If you chose to run in Colab, you'll need to run the following cell. 

_**DO NOT RUN THE NEXT CELL IF YOU'RE RUNNING THE NOTEBOOK LOCALLY!**_

In [None]:
!git clone https://github.com/Mostafa-Samir/AI-Academy-NLP-Dec-2022.git

!cd AI-Academy-NLP-Dec-2022 && \
 pip install --upgrade pip && \
 pip install -r requirements.txt && \
 python -m setup-nltk

## Data Path Resolution

There'll be a slight difference in the file structure if you chose to run this notebook in Colab compared to running locally. The following script will take into account this difference in file structure to make sure sure that pathes to the data are correct in the rest of the notebook. The script will define a `DATA_ROOT` under which calling `DATA_ROOT/data/english/train.csv` for example will always be resolved correctly regardless of the environemnt.

In [3]:
running_in_colab = 'google.colab' in str(get_ipython()) if hasattr(__builtins__,'__IPYTHON__') else False
DATA_ROOT = "./AI-Academy-NLP-Dec-2022" if running_in_colab else "."

## Data Preparation

To start using a BERT model to predict the sentiment of the text, we first need to prepare the data in the right format. Preperation here is much lighter than we did yesterday. Here, we'll be doing very light cleaning on the data by normalizing user mentions and possibly normalizing all URLs to a representative token. We'll then pass these lightly cleaned text into a pretrained unsupervised tokenizer like sentencepiece. We're chosing to do the light cleaning in order to show case the power of pertained unsupervised tockenizers.

In [12]:
import re

def pipeline(fn_list):
    def inner_function(text):
        out = text
        for fn in fn_list:
            out = fn(out)
        return out
    
    return inner_function

def normalize_mentions(text: str) -> str:
    return re.sub("@\w*", "@user", text)
    
def normalize_urls(text: str) -> str:
    return re.sub("http(s{0,1})://[\w\-_./:]*", "http", text)    

In [13]:
import pandas as pd
import os

cleaning_pipeline = pipeline([normalize_mentions, normalize_urls])

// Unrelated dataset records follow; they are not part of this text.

(in the rows, 128 means zero)
Known rows, with every step that occurs:
loniv duzer fipa fabig diba satur: [137 133 112 134 103 120  33  94 115 133 131 144 157 106 162 111  97 100
 140  91 135 111 135 113 139]
diba satur zurep: [122 136 134 142  92 108 123 106  95 147 120 125 137  87 122 125  89 104
 139  94 138 111 151 100 145]
duzer loniv fabig: [120 139 162 135 113  94 115  90 106 143 140 159 148 106 158 117  96 113
 153  84 135 106 107 110 139]
loniv duzer fipa fabig diba: [129 141 107 124 121 118  69  89 120 144 133 127 150 115 156 114  93  99
 150  88 133 114 121 119 132]
zurep fabig fipa duzer loniv satur: [122 139 156 142 125  93 101 104  94 108 136 162 154 110 131 114  87 107
 162  87 136 115 129 113 139]
zurep fabig diba satur loniv duzer: [132 136 114 136  87 116 140  75  88 145 137 136 164 104 149 109 113 117
 145  78 127 120 111 123 145]
fipa duzer dema: [128 137 155 141 160 118 175 110  89 157 129 168 147 104 111 139 114 105
 160  80 150 116 133 107 137]
zurep fabig fipa: [127 145 140 131 103 101 225 108 122 152 120 145 153 110 130 100  85 113
 147 102 130 121 152 134 131]
dema duzer fipa fabig: [145 146 134 128 128 114  81 101 138 138 130 146 131 109 165 137  96 114
 146  76 162 115 109 125 131]
diba satur loniv: [139 136 133 142  98 114 143  93  92 139 131 151 159  99 161 123 116 119
 147  80 136 113 101 132 148]
diba satur: [138 131 136 141 100 116  96 108 101 132 126 162 154  94 147 119 100 109
 144  92 140 110 136 111 143]
fipa fabig diba: [125 142 108 129 116 116  96  98 105 150 129 133 155 116 156 115  91  91
 150  96 129 113 127 121 133]
fabig diba satur zurep: [117 134 125 139  94 110 101 102  91 146 120 115 142  93 124 119  87  98
 138  98 131 110 155 102 143]
duzer dema: [120 137 144 141 144 116 188 106  84 151 130 175 141 102 126 141 111 109
 159  83 143 112 120 110 142]
loniv fabig diba: [116 136 132 127 125 102 108  91  96 152 132 132 159 112 149 106 100  97
 149  98 124 107 123 112 135]
fabig diba: [119 136 120 128 120 116 114  97  91 143 129 133 154 111 138 112  93  97
 153  95 127 112 130 120 135]
satur zurep fabig: [123 143 149 141 107 104 165 109 102 144 119 124 147 101 122 112  76 117
 140 104 137 118 164 118 141]
fabig diba satur loniv: [135 134 124 139 100 115 120  89  89 139 132 142 163 105 163 117 113 112
 147  84 130 113 105 134 146]
fabig diba satur: [131 129 123 137 104 118  64 102  95 131 127 149 160 103 150 110  96  98
 144  97 131 109 142 114 141]
loniv fabig fipa duzer dema satur: [116 137 154 140 157 117 252 113 107 184 125 141 143 106 130 149 107 105
 158  88 127 112 114 106 136]
dema duzer fipa fabig diba: [130 141 117 124 129 117  59  93 119 139 131 129 144 117 158 121  91 100
 148  87 143 113 121 126 130]
zurep fabig: [131 141 151 139 116 109 159 111 105 136 124 149 156 107 137 109  84 121
 146 102 139 118 152 127 138]
zurep fabig diba satur loniv: [135 135 128 141 100 114 120  90  91 136 130 141 166 107 163 111 107 115
 145  88 130 114 116 138 146]
duzer dema satur diba: [105 137 139 139 146 125 231 124 107 176 124 170 140 109 159 151  97 108
 147  91 125 112 109 107 143]
satur loniv: [132 141 135 137 109 111 188  92  91 148 132 145 152 102 153 126 116 121
 154  77 136 116  91 136 145]
duzer fipa fabig: [142 146 129 130 127 115  91 105 143 141 129 148 138 107 164 130  95 112
 148  84 151 114 114 120 134]
fipa fabig: [136 147 121 135 110 112 135 109 119 154 128 151 147 106 161 130  96 102
 149  88 142 114 117 118 136]

Rows:
[130 130 140 138 110 110  36  95 101 134 132 149 165 108 154 106  95  97
 143  94 133 107 141 109 138]
fipa duzer loniv fabig diba satur
[123 143 156 138 108 106 131  99 114 137 130 141 145 110 121 113  74 110
 156  84 141 122 150 126 131]
satur zurep fabig fipa duzer loniv
[119 136 131 139 131 118 194  92  80 157 136 169 143 101 122 137 117 111
 158  74 139 116 113 104 143]
loniv duzer dema
[114 138 127 133 113 110 117  99  93 143 123 114 155 113 128 103  77 101
 144 107 125 115 160 121 136]
satur zurep fabig diba
[129 141 141 130 100  90 210  93 119 164 128 146 157 106 153 106 110 110
 145  90 126 112 113 126 136]
diba satur loniv fabig fipa
[141 137 157 123 142 115  83  95 126 120 132 145 123 103 140 136  98 129
 149  71 167 115 111 127 131]
dema duzer fipa
[128 139 157 139 118 115  96  99 104 130 136 157 145 108 131 123  85 111
 162  76 147 118 129 122 133]
fipa duzer loniv
[139 133 122 134 109 119  23  98 113 128 129 146 152 108 165 118  94 101
 139  90 145 110 135 120 136]
dema duzer fipa fabig diba satur
[116 141 151 146 122 111 205 113  99 157 118 122 141 103 123 127  79 115
 144 104 131 116 156 114 142]
duzer dema satur zurep fabig
[138 144 155 131 131 107 187 113 122 157 121 137 160 110 110 106  94 107
 150  93 143 124 162 124 126]
zurep fabig fipa duzer
[120 137 119 140  92 109  92 102  98 150 121 115 142  96 133 120  86  94
 137  98 133 110 152 103 142]
fipa fabig diba satur zurep
[123 137 155 142 129  98  80 103  86 106 138 165 150 105 131 124  94 106
 165  81 139 112 116 106 141]
fipa duzer loniv satur
[110 139 145 141 105  94 111  98  79 123 131 129 127  95 119 134  84 106
 151  82 141 111 126 103 144]
dema duzer loniv satur zurep
[132 130 129 140 103 116  64 104  98 128 125 147 165 107 151 102  88 103
 139 104 131 112 156 119 140]
zurep fabig diba satur
[124 136 123 137 100 111  71 101 110 143 121 113 138  96 134 120  85  99
 137  96 137 110 151 104 141]
duzer fipa fabig diba satur zurep
[125 143 137 135  92  99 206 108 120 153 117 131 149 104 124 101  80 110
 140 105 129 120 166 127 135]
diba satur zurep fabig fipa
[141 136 122 137 106 117  91  88 107 136 132 139 159 107 173 118 111 114
 145  81 136 112 102 135 144]
duzer fipa fabig diba satur loniv
[127 142 153 135 112 110 128  98 113 136 134 154 146 110 128 117  83 109
 161  78 143 120 133 127 130]
fabig fipa duzer loniv
[109 139 144 143 134 116 219 112  93 177 119 110 128  94 108 151  94 103
 150  90 132 113 135  97 141]
fipa duzer dema satur zurep
[119 136 151 143 159 127 234 116  98 175 125 142 140 104 127 156 106 107
 160  85 132 113 115 106 138]
fipa duzer dema satur
[120 143 151 127 103  89 188  90 119 154 133 152 143 110 146 112  93 110
 151  84 135 114 117 127 130]
dema duzer loniv fabig fipa
[138 133 119 135 108 120  30 101 117 130 128 147 156 107 164 113  93  99
 141  95 137 109 138 115 138]
duzer fipa fabig diba satur
[111 138 138 136 132 105 148 121  98 137 129 181 150 107 157 129  97 105
 147  93 131 110 113 103 146]
loniv satur diba
[113 138 128 135 118 105 106 100  87 134 125 117 156 112 128 103  79  99
 146 107 123 114 156 116 139]
loniv satur zurep fabig diba
[131 135 110 135  87 117 141  74  86 148 139 137 160 101 148 115 118 114
 148  72 127 118 101 120 145]
fabig diba satur loniv duzer
[108 140 141 141 129 113 241 111 100 181 117 108 128  96 106 146  92 102
 150  91 129 114 138 101 139]
fabig fipa duzer dema satur zurep
[109 138 136 135 132 123 217 125 114 172 123 159 142 108 164 144  91 108
 145  94 124 112 110 111 141]
dema satur diba
[147 144 118 132 110 117  82  92 138 142 134 145 145 106 171 127 105 116
 145  75 147 116 104 121 138]
diba satur loniv duzer fipa fabig
[125 139 169 135 125  95 106  93 109 147 139 154 152 108 147 117  99 110
 153  82 140 109 115 108 135]
fipa duzer loniv fabig
[142 135 134 128 118 119  94  81 126 128 137 140 140  98 148 121 112 131
 149  69 146 116 101 120 141]
diba satur loniv duzer fipa
[126 139 135 140 117 119 233  97  96 163 129 130 147 103 159 141 113 121
 156  79 125 114  81 133 145]
dema satur loniv
[113 136 136 129 118 102  83  85  96 142 138 138 156 116 154 107  91  98
 153  93 124 107 119 115 135]
duzer loniv fabig diba
[110 139 145 136 129 103 138 117 107 134 131 181 150 113 154 124  89 104
 151  88 131 114 119 109 141]
fabig fipa duzer loniv satur diba
[116 136 141 129 126 104  76  87  98 145 137 135 159 117 146 106  93  97
 153  92 128 109 126 114 133]
fipa duzer loniv fabig diba
[130 142 106 125 119 118  78  84 118 145 134 124 152 117 162 114  99 102
 150  85 132 115 111 125 134]
satur loniv duzer fipa fabig diba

training_data = pd.read_csv(os.path.join(DATA_ROOT, "data/english/train.csv"))
clean_training_data = training_data.copy()
clean_training_data.loc[:, "tweet"] = clean_training_data.loc[:, "tweet"].apply(cleaning_pipeline)

dev_data = pd.read_csv(os.path.join(DATA_ROOT, "data/english/dev.csv"))
clean_dev_data = dev_data.copy()
clean_dev_data.loc[:, "tweet"] = clean_dev_data.loc[:, "tweet"].apply(cleaning_pipeline)

testing_data = pd.read_csv(os.path.join(DATA_ROOT, "data/english/test.csv"))
clean_testing_data = testing_data.copy()
clean_testing_data.loc[:, "tweet"] = clean_testing_data.loc[:, "tweet"].apply(cleaning_pipeline)

### Tokenization

Now that we have our dataset lightly cleaned, we'll start looking at the tokenizer and how sentences are splitted into subword tokens for the BERT model. The pretrained BERT model that we'll be using is called `bert-base-cased`, of which we can get the tockenizer very easily using HuggingFace's `transformers` API. If the tokenizer object is available locally, the library will load it directly. Otherwise, it will be downloaded automatically from their hub and cached locally for later usage.

In [17]:
from transformers import AutoTokenizer

tokenizer = AutoTokenizer.from_pretrained("bert-base-cased")

To get a glimpse of how subword tokenization work, let's take a comparitive look at a single tweet's tokens in two modes. The first mode is our regular split by space mode, and the other is by running the tweet through our pretrained tokenizer that we just instantiated.

In [41]:
tweet = clean_training_data.iloc[0 ,0]
print(tweet.split(" "))
print("")
print(tokenizer.tokenize(tweet))

['This', 'time', 'tomorrow\\u002c', '@user', 'and', 'I', 'will', 'be', 'well', 'on', 'our', 'way', 'to', 'Starkville', 'for', 'a', 'sick', 'weekend...the', 'USM', 'game', 'is', 'going', 'to', 'be', 'atrocious.', '\n']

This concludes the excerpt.